If you don't want things to be that way, then maybe this is a
good use for yielding things to the scheduler. Yielding a generator
could mean "spawn this as a concurrent task".
You could go further and say that yielding a tuple of generators
means to spawn them all concurrently, wait for them all to
complete and send back a tuple of the results. The yield-from
code would then look pretty much the same as the futures code.
However, I'm inclined to think that this is too much functionality
to build directly into the scheduler, and that it would be better
provided by a class or function that builds on more primitive
facilities. So it would look something like
task1 = subtask1(args1)
task2 = subtask2(args2)
res1, res2 = yield from par(task1, task2)

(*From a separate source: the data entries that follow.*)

Each row was made from one walk, in order. Every step used is in the known rows, and no mark comes twice. Write each row's walk.
Known rows:
maku-diti: [ 19  14   5   8 -26  -2  11  27   1  -4  27 -16  14   9 -16  -4  -7  13
   9  -6  16  20   1 -12  14 -17  20 -31  -4 -13  31  44  32   8 -31]
nadi-gupa-bovago-nogolo-diti-maku: [ 11  19  15   3 -35 -22  33   2  19  -5  47 -19   3  47  -2   0 -12   6
 -36  23  27 -25  35  -8  97  63  11 -24 -23   0  23  46  14 -36 -26]
nadi-gupa-bovago-gute-diti-maku: [ 22  34   8  15 -16  -6  29  26   8 -17  25   5  24  19 -16   0  -2   9
   0  19  28 -24  20  -7  50  50  14 -32 -30   1  12  51   6 -27 -24]
gupa-nadi-redudip: [ 22  22   2  -7 -33   2   8  32   8 -17  16  16  37 -18 -11 -15 -17  10
  18  17  16  31  -4 -20  14 -16  27 -52 -28  -5   2  49  29  10 -30]
gute-diti-maku: [ 19  14   5  17 -34  -7  27  18   8   2   8  -4  10  21 -14  -8  -6  24
  31   8  22  23   6  -5  23  10  15 -51 -16 -11  27  61  12   5 -21]
gupa-bovago-nogolo-diti: [ 12  10  12   4 -14  -9  22  14  25  12  45 -34  19  -1   6   3 -11   9
 -18  13  25 -17  31  -7  91  50   8  -9   7   2  19  33  30 -19 -39]
bovago-nogolo-diti: [ 12  13  13   2 -33 -11  25  12  19  12  37 -33  12  17  -9   0 -10  14
 -14  10  21  -3  21  -3  64  11  11  -1   4   0  22  40  31  -5 -30]
tatog-bovago-gute-diti: [ 25  49   6  17 -20   5  16  45   6  -1  21  -5  33 -17 -34  -3   7  14
 -14   3  21 -13  10  -8   8  16  15   9 -11   6  20  44  21   1 -37]
logu-zatikid-maku-diti: [ 12   8   5  25 -37  -4   1  36  -8 -31  60 -14   0 -12 -29  -7  23   4
  -2  -7  15  -8   1 -18  -1  13  28 -21 -25 -19  24  43  28  20 -35]
tatog-bovago-nogolo: [ 20  29  13   2 -23  -3  13  34  16   4  41 -23  24 -12 -12  -5   7  12
 -36  13  15   6  19 -18  44  13  12   9  -1   0  26  39  27  -7 -43]
nogolo-diti-maku: [ 15  18   4  10 -53 -10  23   8   9  -2  23 -13   3  36 -16  -8 -17  15
  -4   3  27   5  13  -3  37  12  18 -30  -9  -3  39  55  22  -1 -20]
bovago-nogolo-diti-gute: [  6  15  10   4 -38  -1  22  20  18  15  32 -37   6  10 -22   4  -8  20
 -25  -7  19   2  13  -1  42  24   0  -1  -7  13  23  41  29  -2 -26]
nogolo-diti-gute: [ 12  15   7   4 -44   6  17  25   9  -3  29 -28  14  14 -29   0 -12  20
 -16 -13  19  12   0   0  17  15  -3 -12  -3   5  32  46  31   2 -28]
maku-diti-gute: [ 15  14   3  10 -32   9  10  36   0  -2  21 -19   6   4 -28  -1  -5  18
  -3 -20  13  21  -8 -11  -7  -5   9 -36 -14  -3  34  47  28   7 -26]
bovago-gupa-nadi-gudeb: [ 25  14   8   4 -17  -1  10  35  11  -1  21  12  28 -31 -16 -17 -11   9
  47  15   9  17   2  -2   7   0  30 -38 -25   1  14  48  36  16 -34]
zatikid-gudeb-nadi-gupa-bovago: [ 10  10  20 -15 -37  -3   5  24  11 -32  70 -14  44  40  -8 -13   4   7
  -6  28   3   1  17  25  89   9  12 -15 -10   1   9  38  30 -30 -40]
zatikid-maku: [ 20   2   7   3 -30   1   7  32  -3 -30  48 -10  22  -3 -19  -8  12  10
  11   5  12  27   1 -19  16   5  19 -25  -3 -12  22  45  37   5 -36]
tatog-bovago-gute-diti-nogolo: [ 25  45  12  18 -31  -1  17  32   7   9   9  -8  22 -12 -33   3  -1  16
   3  -2  24 -35   4 -12  17  44  30   0 -13  17  24  47  17   7 -37]
diti-gute-bovago-gupa: [ 17   7  19  15 -17   6  14  36   6   0  37 -12  14 -19 -16 -14  -3  21
  18   1  11  -2  -6 -15  -8  29   3   1 -14   2  30  35  47  10 -43]
zatikid-gudeb-nadi: [ 10   6  14  -8 -46   3   2  28   7 -10  50 -21  36  30 -18 -16   5  17
  12  13   5  17   8  26  56 -31  19  -9   1   2  18  41  35   2 -32]
nadi-redudip: [ 17  15   7  -3 -31   2  11  26   9 -15  22  -6  28 -10  -9 -11 -12  10
  18  13  11  22   1 -15  29 -27  20 -34 -10 -10  19  45  29   1 -31]
zatikid-maku-diti: [ 18  11   5  12 -32  -5   5  32  -9 -20  43 -10   6  10 -26  -6   8   7
  10  -7  13  14   2 -22   6   2  31 -38 -16 -15  29  45  36  11 -29]
diti-nogolo-bovago: [ 23  -7   7   2 -13  -3   7  10   8  10  17 -32  18  -5  -3   2 -31  17
  26  -2  19 -13  -5  -8  49  26  29 -13  13   6  33  51  32   3 -35]
nogolo-bovago-gute-diti: [ 24  17  -2  16   6   5  17  28   8  14   9 -21  35 -14 -22   5 -20  16
  24  -2  23 -25   4   2  31   5  17  10  -1   9  14  46  22   0 -25]
nogolo-diti: [ 16  12   8   2 -41  -5  19  16  10  -5  37 -21  20  18 -15  -5 -16  14
  -3   3  20  11   8   0  37  -3  10 -11   6  -6  30  45  33   0 -33]
gute-bovago-gupa: [ 20   6  20  12 -11  -5  17  29   7  -3  45  -6  21 -13  -6 -18  -3  16
  27  15  13  -4   0 -14  14  16  14   3  -5 -11  26  34  49  10 -48]
gudeb-nadi: [ 14   4   8   3 -43  -3   7  28  12 -11  42 -20  32  14  -9  -7 -18  12
  12  10   6  23  -5  10  47 -47  17 -25   3  -7  21  51  30 -12 -38]
tatog-bovago: [ 25  29   8   4 -32   5   7  38   7 -14  36 -12  29  -6 -19  -8   2  12
 -28   6  12  21   6 -16  17   3   9  -5   3  -4  34  45  28  -2 -46]
gupa-bovago: [ 22   4   6   3  -7   7  10  29  12 -14  39 -19  35 -24   3  -3  -5  10
   1  12  18  18  13 -11  54  27   4 -28  14 -10  22  38  32 -16 -46]
zatikid-logu: [ 15  -2  11   5 -18   1   8  32  15 -17  25  -7  29 -15  -9 -10   2  13
  -4   7  14  15 -13 -11  33   5   8 -11  17 -15  31  39  34  -9 -42]
logu-zatikid-gudeb-nadi-redudip: [  0  15  14   2 -56   1  -6  30  12 -24  57 -17  28   3 -19 -22  16   9
  10  20   4 -13   5  22  54 -31  28 -10 -27   0   7  40  22  11 -30]
nogolo-bovago-tatog: [ 17  -8 -15   9   4   7   5  23   9   3  26 -33  26 -19  -7   1  -6  13
  23  13  18  -7  -1  -8  51  -3  -2   5  21  -2  37  43  30  -8 -34]
nadi-gudeb: [ 19  11   6   1 -34   1   8  31   9  -4  20 -13  26 -12 -16  -6  -5  12
  35   8   4  19   2   4  21 -49  16 -27   3  -7  28  44  39   5 -32]

Which walk is each row?
[ 29  -4   9   5   6  -4  11  16  12  12  17  -6  21 -22  -1  -9 -36  14
  37   5  22 -16  -5 -16  32  77  41 -23 -17  12  19  53  29  12 -39]  diti-nogolo-bovago-gupa-nadi
[ 30  38   9   7 -22  -2   4  46  11  -2  26  16  29 -35 -24 -20  -1   6
  11  13   8   2   6 -10  -1  21  29 -18 -33   7  20  46  33  16 -44]  tatog-bovago-gupa-nadi-gudeb
[ 28  45   5   8 -25  11   6  47   3 -12  32  -9  39 -19 -30  -4   5   7
 -39   2  21  -9   9 -15  12   3  16  16   1   8  27  38  30  -9 -40]  tatog-bovago-gute
[  7  15  20   7 -40 -19  24  13  16  19  41 -29  10  18  -8  -3  -9  18
  -2  17  21 -25  13  -8  51   0  11  18  -1  -1  24  29  49   3 -38]  gute-bovago-nogolo-diti
[ 20  22  11  14 -25  -1  22  23   7  11   4 -12  19  -3 -22   5  -6  18
  39  -1  24 -23  -1  -5  23  24  29 -18  -5  10  15  47  21   9 -29]  bovago-gute-diti-nogolo
[ 16  -2  -9  11   0  10   7  33  12 -13  41 -20  31 -27   6   0  10   8
  20  23  20   4  13 -15  66  24 -10 -22  21  -7  30  33  30 -19 -47]  gupa-bovago-tatog
[ 20   1   5  10 -15  -7   7   9   4  18  10 -33   2   8  -9   3 -32  14
  27 -17  19 -29  -7 -13  37  22  40 -25  -3   4  38  52  30  10 -28]  maku-diti-nogolo-bovago
[ 15   1   7  18 -35   3   1  37  -3 -40  66 -16  16 -25 -22  -8  25   8
  -2   7  13   6   1 -15  10  15  18  -7 -10 -18  17  41  29  13 -42]  logu-zatikid-maku
[ 15   2  -4   0  -7   2  14  29  11 -30  53 -10  31  -3   2   0  11   3
   5  32  14   1  11 -12  69  23 -13 -21   9 -10  25  37  24 -34 -45]  nadi-gupa-bovago-tatog
[ 17  21  11  20 -23   0  12  42   1   6  25   9   8 -13 -24 -15 -10  19
  24  -9  18  -8 -14 -25 -34  38  21 -29 -49   2  19  38  45  28 -36]  maku-diti-gute-bovago-gupa-nadi
[ 17   8  10   7 -37  -7  12  16   1   7  18 -18  -1   9 -14   0 -14  14
  27 -10  17  -4  -5 -16  25  12  35 -43  -5  -3  35  49  30  14 -31]  maku-diti-nogolo
[ 13  13   3  13 -38   5   5  41 -10 -18  35 -15  -1   0 -38  -3  10  13
  -2 -23  12  15  -8 -19 -18  19  21 -38 -27  -2  30  47  31  15 -25]  zatikid-maku-diti-gute
[  6  18  13 -11 -54   0  -2  26  10 -11  40 -11  36  24 -17 -22  -3  11
  24  18   3   8   5  18  58 -40  29 -24 -19   5  12  43  32   3 -26]  zatikid-gudeb-nadi-redudip
[ 24  55   4  25 -36   0  21  36   4   1  11   2  18   3 -35  -5   9  15
 -15   2  30 -19  15 -13   8  27  22 -12 -25   9  28  53   9  -2 -24]  tatog-bovago-gute-diti-maku
[ 21  23  17   7 -12  -6  25  22  11  -7  26  -4  27   4 -14   8  -6   9
  20  13  22 -39   9  -7  58  62  23 -23 -15  10   6  45  15 -22 -36]  nadi-gupa-bovago-gute-diti-nogolo
[ 25   6   8   2   0  -6   8  13  13  12   8   1  18 -31  -2 -14 -40   9
  46   8  20 -28  -5 -24  37  63  52 -37 -38  15  12  57  26  14 -32]  diti-nogolo-bovago-gupa-nadi-redudip
[ 15  35  14   4 -39 -11  19  22  19  13  43 -30  12  12 -18  -3  -1  12
 -48   9  20 -17  25 -10  56  28  13  19  -5   6  30  39  29  -8 -38]  tatog-bovago-nogolo-diti
[  8   1  -3   3 -24  -5   8  28  16 -31  66 -18  34  12   0  -1   0   2
   7  34   7 -12   3   5  95   0  -5 -23  -1  -5  23  44  22 -45 -44]  gudeb-nadi-gupa-bovago-tatog
[ 13  -3 -12  17 -10  -3   6  11   3  22  11 -34  -2   1 -11   6 -16  12
  46  -5  22 -44  -9 -17  50  25  24 -20   5   5  49  46  26   3 -29]  maku-diti-nogolo-bovago-tatog
[ 18   6  13  10 -30  -7  24  15  11   9   9 -15  11   3 -10   0 -12  25
  52   3  17   7  -4  -6  31  24  23 -40  -1  -3  21  55  21  11 -34]  gute-diti-nogolo
[ 25  25   9  -2 -10   5  15  35   7 -32  50  -4  45  -4 -13   2  -2   0
 -24  18  20 -12  15  -7  50  23   8  -5  -3   1  11  35  27 -37 -41]  nadi-gupa-bovago-gute
[ 14   6  14  -4 -30  -9  10  27  16 -33  63 -15  39  18   2  -5 -16   3
 -10  24   5   4   3  10  82  -6  12 -28  -7  -7  13  49  25 -41 -45]  gudeb-nadi-gupa-bovago
[  8  10  20 -18 -54  -5   8  24   5 -30  64 -11  37  61 -23 -17   5  13
  -4  23   1  16   6  30  59 -32  16  -8 -11  -1  12  44  31 -17 -32]  zatikid-gudeb-nadi-gupa
[ 23  25   4  17   1   7  20  37  13  -1  22 -10  40 -24 -12   4   0  11
  19   9  26 -14  16  -5  45  31   9 -16  -1   3   7  38  21 -10 -36]  gupa-bovago-gute-diti
[ 15  20  15  12 -36  -4  19  31  10   6  34   2  13  -4 -25 -15 -18  21
   9   1  22 -17  -6 -11 -11  58  12  -8 -36  10  16  38  45  23 -37]  nogolo-diti-gute-bovago-gupa-nadi
[ 12  14  18  -5 -21 -17  28  11  23  -8  59 -25  20  26   1   3 -10   5
 -31  23  21 -22  30  -5  95  49   3  -6  -9  -1  12  36  26 -35 -38]  nadi-gupa-bovago-nogolo-diti
[ 20  12  14  11 -20   5  12  42   6  -3  31  10  24 -24 -19 -17  -6  21
  21   6  17   4 -13 -21 -24  44  10 -16 -33   4  11  38  46  20 -44]  diti-gute-bovago-gupa-nadi
[ 27   3   6  13   1 -10  10  15   7  22  12  -7   3 -10  -8  -8 -39  12
  41 -10  23 -31  -6 -21  23  73  53 -35 -33  10  24  54  28  19 -32]  maku-diti-nogolo-bovago-gupa-nadi
[ 14   7  13  -6 -46 -12  12  25   9 -29  57 -10  33  40 -14  -7 -16   8
  -3  19   1  20  -7  14  54 -44  15 -21  -9 -10  16  55  27 -30 -36]  gudeb-nadi-gupa
[ 11  16   7   0 -49  -5   5  27  14 -14  32 -13  30   8  -8 -12 -25   8
  19  16   4  10  -6   4  53 -55  29 -37 -15  -4  16  54  27 -11 -30]  gudeb-nadi-redudip
[ 27  14  -2   6   2  10   6  29   5   1  23 -27  40 -18 -17   3 -21   9
  -1  -3  23 -18   3  -4  34  -4  19  19  10   9  22  40  32  -9 -30]  nogolo-bovago-gute
[  3  13  -5  24 -33   8   7  39  -3   5  24 -18  -1  -8 -28  -1  13  19
  28  -3  16 -19 -16 -22  -7 -10  -7 -12  -9  -3  44  31  42  15 -32]  maku-diti-gute-bovago-tatog
[ 28   8   8   2  -8   3  14  33   8 -11  34  11  31 -27  -8 -17 -10  13
  20  15  18  29   3 -16  11  33  21 -31 -20  -5  10  48  30  10 -42]  bovago-gupa-nadi
[ 14   9  12   8 -37   8  10  39   3  -6  29 -16  20  -7 -20  -6  -2  24
  10  -1  12   9 -16 -14 -12 -10  -3  -5  -4  -2  28  37  48  11 -40]  diti-gute-bovago
[  3   9  -6  30 -36   2   1  43 -13 -12  42 -13  -7  -3 -38  -3  28  14
  30  -5  14 -26 -16 -30 -19  13   5 -16 -24  -3  42  30  49  18 -31]  zatikid-maku-diti-gute-bovago-tatog
[ 21  32   1  22 -28   1  27  25   4   2   3  -1  18   7 -27  -3  -1  18
  20   4  30  -3  11  -6  13   6  21 -29 -20   2  21  54  11   3 -16]  bovago-gute-diti-maku
[  8  18  14  11 -51  -2  16  27   6   3  32 -23  12  16 -28  -3 -12  23
  -5  -5  18 -12  -9  -6   2   6  -1   4  -7   5  33  36  47  13 -35]  nogolo-diti-gute-bovago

where the implementation of par() is left as an exercise for
> (7) Checking whether an operation is already complete
> if f.done(): ...
I'm inclined to think that this is not something the
scheduler needs to be directly concerned with. If it's
important for one task to know when another task is completed,
it's up to those tasks to agree on a way of communicating
that information between them.
Although... is there a way to non-destructively test whether
a generator is exhausted? If so, this could easily be provided
as a scheduler primitive.
> (8) Getting the result of an operation multiple times
> f = async_op(args)
> # squirrel away a reference to f somewhere else
> r = yield f
> # ... later, elsewhere
> r = f.result()
Is this really a big deal? What's wrong with having to store
the return value away somewhere if you want to use it
> (9) Canceling an operation
This would be another scheduler primitive.
This would remove the task from the ready list or whatever
queue it's blocked on, and probably throw an exception into
it to give it a chance to clean up.
> (10) Registering additional callbacks
Another candidate for a higher-level facility, I think.
The API might look something like
cbt = task_with_callbacks(task)
yield from cbt.run()
I may have a go at coming up with implementations for some of
these things and send them in later posts.